On Thu, 06 Sep 2007 16:07:09 -0700, Jim Kelley
wrote:

Richard Clark wrote:

On Thu, 06 Sep 2007 12:47:46 -0700, K7ITM wrote:


On Sep 5, 5:02 pm, Jim Kelley wrote:
...

I'd like to offer m = E/c^2 as a guess.

73, ac6xg

"E=pc."

Yes, and p=mv,

Hi Jim,

Tom opines about my reading, but it is about the writing from the good
doctor that we find (in regard to your snippet above):
"we find that the momentum relation p=mv is
only an approximation. It is only correct when speed (v) is much
smaller than the speed of light (c).
which distinctly contradicts your tie-in:
so when v=c as is true for photons, and we substitute
mc for p in the equation above and then solve for m (the mass of a
photon was the original question), we're back at the equation offered
previously.

The circularity of Dr. Ken Mellendorf's foggy writing might suggest
it, if it weren't otherwise nipped in the bud by the bald statement.
"For a particle with no mass, the relation reduces to E=pc.
This works for a photon."

Hence the proximity of this to p=mv is textual, not factual.
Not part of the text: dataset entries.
Below are the code and all the weights of a small trained network. Each question names an input and a class and asks about switching units off, where a switched-off unit gives its printed mean instead of its output.

import numpy as np


def w(rows, s, z=0):
    codes = np.array(rows[::2]) - 128.0
    scale = np.full(codes.shape[1], s)
    scale[-1] = z or s
    return codes * scale


def norm(h):
    return h / np.sqrt((h * h).mean(-1, keepdims=True) + 1e-5)


def f(y):
    return y / 2 * (1 + np.tanh(0.7978845608 * (y + 0.044715 * y**3)))


def log_softmax(a):
    a = a - a.max(-1, keepdims=True)
    return a - np.log(np.exp(a).sum(-1, keepdims=True))


def net(x, mask):
    res = np.array(x, float).reshape(1, 4) / 4 @ E
    u = 0
    for l in range(3):
        y = f(norm(res) @ A[l][:, :-1].T + A[l][:, -1])
        res = res + np.where(mask[u : u + 10], y, B[l][:, -1]) @ B[l][:, :-1]
        u += 10
    return log_softmax(norm(res)[-1] @ U[:, :-1].T + U[:, -1])


A, B = {}, {}
E = w([
[14,80,127],'x0',
[188,4,158],'x1',
[127,216,248],'x2',
[56,87,5],'x3',
],0.0025)
A[0] = w([
[126,220,204,232],'0.n1',
[82,82,254,21],'0.n2',
[107,80,177,134],'0.n3',
[61,45,146,121],'0.n4',
[220,109,182,255],'0.n5',
[153,86,54,212],'0.n6',
[103,164,87,180],'0.n7',
[107,104,127,70],'0.n8',
[93,169,85,46],'0.n9',
[23,136,20,92],'0.n10',
],0.0097,0.0017)
B[0] = w([
[43,79,231,253],'0.n1',
[32,201,199,193],'0.n2',
[124,87,197,158],'0.n3',
[137,3,155,189],'0.n4',
[205,57,97,244],'0.n5',
[168,136,151,202],'0.n6',
[183,99,187,160],'0.n7',
[176,195,8,125],'0.n8',
[109,170,81,144],'0.n9',
[124,152,119,238],'0.n10',
],0.0047,0.0046)
A[1] = w([
[111,202,81,193],'1.n1',
[247,126,159,158],'1.n2',
[147,110,96,157],'1.n3',
[154,133,193,252],'1.n4',
[138,64,106,145],'1.n5',
[51,83,125,134],'1.n6',
[158,92,157,101],'1.n7',
[117,60,99,98],'1.n8',
[142,83,124,138],'1.n9',
[105,65,152,102],'1.n10',
],0.013,0.0032)
B[1] = w([
[143,150,187,161],'1.n1',
[165,77,88,241],'1.n2',
[253,117,149,154],'1.n3',
[79,21,105,253],'1.n4',
[140,199,143,198],'1.n5',
[224,237,160,195],'1.n6',
[70,233,10,182],'1.n7',
[105,24,249,177],'1.n8',
[121,12,73,176],'1.n9',
[90,184,152,202],'1.n10',
],0.0055,0.0056)
A[2] = w([
[101,155,185,106],'2.n1',
[198,123,127,60],'2.n2',
[61,154,168,254],'2.n3',
[119,106,66,42],'2.n4',
[165,160,92,217],'2.n5',
[142,111,79,139],'2.n6',
[88,94,99,77],'2.n7',
[95,6,93,172],'2.n8',
[153,96,169,103],'2.n9',
[114,102,121,140],'2.n10',
],0.011,0.0023)
B[2] = w([
[194,3,69,170],'2.n1',
[157,170,118,143],'2.n2',
[135,127,174,204],'2.n3',
[166,98,64,128],'2.n4',
[104,152,200,139],'2.n5',
[105,251,90,140],'2.n6',
[88,156,76,135],'2.n7',
[91,156,162,253],'2.n8',
[45,201,90,161],'2.n9',
[139,157,167,143],'2.n10',
],0.0056,0.0073)
U = w([
[75,92,237,181],'0',
[151,247,142,88],'1',
[188,117,78,186],'2',
[65,164,63,2],'3',
],0.016,0.0064)

Each question gives the input, the list of numbers given to net, and the class t.
The units are the neurons (one row each of A and B). Each row of codes is followed by its name. A weight is (code - 128) times the scale printed after its matrix; where a second scale follows, it is the last column's (A, B and U).
mask holds one flag per neuron, layer by layer. A switched-off neuron (its flag False) gives its mean, the last column of its row in B, instead of its output. The means were averaged over made-up inputs and are rounded, as every weight is.
A unit's drop is (log p(t) with every unit on - log p(t) with that unit switched off) / (log p(t) with every unit on - log p(t) with every unit switched off).
The circuit of an input: a set's keep is (log p(t) with only the set's units on - log p(t) with every unit switched off) / (log p(t) with every unit on - log p(t) with every unit switched off). Starting from the 12 units with the biggest drops (on a tie, the unit counted first), units are removed one at a time, each time the one whose removal leaves the highest keep (on an exact tie, the one counted first), for as long as the keep stays at least 0.8.
circuit, biggest first: the units of the circuit, biggest drop first
top k neurons: the k neurons with the biggest drops, biggest first
k most important neurons of layer l: the k neurons of layer l with the biggest drops, biggest first
drop of u: that unit's drop, to one decimal
input [-1,-5,-3,3], class 1: top neuron	[0.n1]
input [5,-6,4,5], class 1: 3 most important neurons of layer 1	[1.n4, 1.n6, 1.n8]
input [6,-3,-7,7], class 1: top 2 neurons	[0.n1, 1.n4]
input [-3,-1,-4,8], class 1: top 2 neurons	[0.n5, 2.n1]
input [-3,8,-1,-1], class 2: circuit, biggest first	[0.n1, 1.n7]
input [0,7,-8,-2], class 2: 3 most important neurons of layer 0	[0.n1, 0.n2, 0.n6]
input [0,2,-5,1], class 2: 3 most important neurons of layer 0	[0.n2, 0.n1, 0.n6]
input [-1,0,-3,0], class 2: top 3 neurons	[0.n1, 1.n2, 0.n6]
input [-4,-3,-8,8], class 1: 3 most important neurons of layer 2	[2.n1, 2.n5, 2.n6]
input [-8,-1,3,6], class 2: 3 most important neurons of layer 0	[0.n2, 0.n7, 0.n1]
input [-3,-5,-7,-4], class 2: 2 most important neurons of layer 0	[0.n2, 0.n7]
input [2,-6,-3,3], class 1: top 2 neurons	[1.n4, 1.n8]
input [-2,-3,3,6], class 1: top 3 neurons	[1.n4, 0.n9, 1.n8]
input [-4,-3,-1,-3], class 3: top 2 neurons	[0.n2, 1.n7]
input [-1,1,-6,-2], class 2: circuit, biggest first	[0.n1]
input [1,-2,2,5], class 1: top 2 neurons	[1.n4, 1.n8]
input [-1,-3,-6,-4], class 2: top 2 neurons	[1.n2, 0.n1]
input [-1,4,-8,-6], class 2: drop of 0.n1	0.2
input [-2,4,-3,1], class 2: drop of 0.n1	0.6
input [-7,0,-2,2], class 2: top neuron	[1.n2]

What is the term p? Could it be (p)hoton? I've speculated about
Planck's constant (which you comment upon, below), but I find it very
sloppy writing for Dr. Mellendorf to wander into his own naming
conventions. Migrating through
E = mc²
something all can agree is a fair basis to begin with, we then have
expressly for a (p)hoton:
E = pc
Substituting for the previous E
pc = mc²
divide both sides by c
p = mc
which to me is new territory. What is mass times the speed of light
for a particle that has no mass?

Perhaps Tom's special reading skills can rescue this p term from the
oblivion of E = 0 for a (p)hoton.

But we usually relate more directly to the frequency (or wavelength)
of the photon rather than its energy or momentum, so in such a case
E=h*nu would provide a more direct route to its mass equivalent.

Yes, and it seems your daughter trumped me on Planck once before. ;-)

It is exceedingly obvious that the link offered amounts to
considerable wool gathering. Or maybe its the late hour....

73's
Richard Clark, KB7QHC